Proc. nº 985/12.4T2AVR.C1.S1[1]

              (Rel. 167)

                           Acordam, no Supremo Tribunal de Justiça

1AA requereu, em 11.05.12, a declaração da respectiva insolvência, com o fundamento de se encontrar numa situação de falta de cumprimento de uma ou mais obrigações que, pelo seu montante e pelas circunstâncias do incumprimento, revelam a impossibilidade de satisfazer pontualmente as suas obrigações.
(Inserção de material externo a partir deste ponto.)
Below are the code and all the weights of a small trained network. Each question names an input and a class and asks about switching units off, where a switched-off unit gives its printed mean instead of its output.

import numpy as np


def w(rows, s, z=0):
    codes = np.array(rows[::2]) - 128.0
    scale = np.full(codes.shape[1], s)
    scale[-1] = z or s
    return codes * scale


def f(y):
    return np.maximum(y, 0)


def log_softmax(a):
    a = a - a.max(-1, keepdims=True)
    return a - np.log(np.exp(a).sum(-1, keepdims=True))


def net(x, mask):
    res = np.array(x, float).reshape(1, 6) / 4 @ E
    y = f(res @ A[0][:, :-1].T + A[0][:, -1])
    res = res + np.where(mask, y, B[0][:, -1]) @ B[0][:, :-1]
    return log_softmax(res[-1] @ U[:, :-1].T + U[:, -1])


A, B = {}, {}
E = w([
[119,132,126,112,115,135],'x0',
[72,249,154,92,202,122],'x1',
[131,188,192,240,63,218],'x2',
[120,108,148,121,140,149],'x3',
[25,65,146,217,101,61],'x4',
[102,138,109,96,103,153],'x5',
],0.013)
A[0] = w([
[16,66,106,65,124,24,235],'N0',
[56,218,180,108,202,111,139],'N1',
[173,31,98,161,97,105,254],'N2',
[104,252,164,74,219,116,171],'N3',
[223,210,179,126,97,181,159],'N4',
[234,156,116,80,139,178,240],'N5',
[165,87,81,21,145,82,247],'N6',
[131,117,144,241,54,164,216],'N7',
[38,216,161,202,127,128,160],'N8',
[78,153,98,135,182,40,126],'N9',
],0.011,0.0087)
B[0] = w([
[131,56,110,97,131,86,251],'N0',
[105,150,213,137,140,59,219],'N1',
[144,95,45,67,95,139,221],'N2',
[120,158,210,175,250,92,239],'N3',
[64,181,63,203,168,180,204],'N4',
[191,199,78,168,205,215,213],'N5',
[224,113,109,137,208,83,227],'N6',
[121,160,100,131,38,150,218],'N7',
[79,159,201,160,92,94,208],'N8',
[94,65,160,125,174,104,190],'N9',
],0.013,0.023)
U = w([
[251,128,84,127,167,168,163],'0',
[186,176,156,139,208,93,37],'1',
[152,174,63,159,114,239,160],'2',
[65,202,143,172,181,169,4],'3',
[126,83,70,88,116,91,240],'4',
[87,81,176,104,166,72,125],'5',
[112,133,126,132,18,163,146],'6',
[88,180,200,151,81,84,109],'7',
],0.012,0.0035)

Each question gives the input, the list of numbers given to net, and the class t.
The units are the neurons (one row each of A and B). Each row of codes is followed by its name. A weight is (code - 128) times the scale printed after its matrix; where a second scale follows, it is the last column's (A, B and U).
mask holds one flag per neuron, in row order. A switched-off neuron (its flag False) gives its mean, the last column of its row in B, instead of its output. The means were averaged over made-up inputs and are rounded, as every weight is.
A unit's drop is (log p(t) with every unit on - log p(t) with that unit switched off) / (log p(t) with every unit on - log p(t) with every unit switched off).
The circuit of an input: a set's keep is (log p(t) with only the set's units on - log p(t) with every unit switched off) / (log p(t) with every unit on - log p(t) with every unit switched off). Starting from all 10 units, units are removed one at a time, each time the one whose removal leaves the highest keep (on an exact tie, the one counted first), for as long as the keep stays at least 0.8.
circuit, biggest first: the units of the circuit, biggest drop first
top k neurons: the k neurons with the biggest drops, biggest first
drop of u: that unit's drop, to one decimal
input [-1,6,5,0,2,6], class 7: circuit, biggest first	[N8]
input [8,0,6,-6,0,-6], class 2: top 2 neurons	[N3, N1]
input [2,0,6,-3,3,-4], class 6: circuit, biggest first	[N3, N7]
input [-1,-8,-8,-3,0,-6], class 0: top 3 neurons	[N6, N8, N1]
input [2,-6,-5,3,1,8], class 4: top 2 neurons	[N5, N0]
input [5,-7,0,-1,4,2], class 4: top 2 neurons	[N2, N8]
input [2,0,5,0,-1,6], class 2: top 2 neurons	[N3, N1]
input [-5,8,-2,-6,1,7], class 5: top 2 neurons	[N5, N9]
input [0,8,1,-8,6,5], class 7: top 2 neurons	[N8, N6]
input [-6,6,0,1,8,1], class 5: top 2 neurons	[N9, N0]
input [5,0,5,-5,2,5], class 6: top 3 neurons	[N3, N1, N7]
input [3,3,-8,2,2,3], class 5: top 2 neurons	[N0, N5]
input [-3,0,2,6,4,6], class 6: drop of N7	0.0
input [-7,4,0,-4,1,-8], class 5: circuit, biggest first	[N5]
input [6,8,7,3,2,8], class 7: drop of N5	0.2
input [8,-3,1,2,-1,0], class 2: drop of N0	0.1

       Designadamente, era sócio de uma empresa do ramo da construção civil, a qual foi já declarada insolvente, tendo o requerente prestado avales para contrair empréstimos junto da banca, com vista a solver as dívidas daquela empresa, o que lhe originou um passivo de, pelo menos, € 52 080,58.

       Por sentença de 21.06.12 (Fls. 56 a 59), transitada em julgado, foi declarada a requerida insolvência, nos termos que, aí, melhor constam.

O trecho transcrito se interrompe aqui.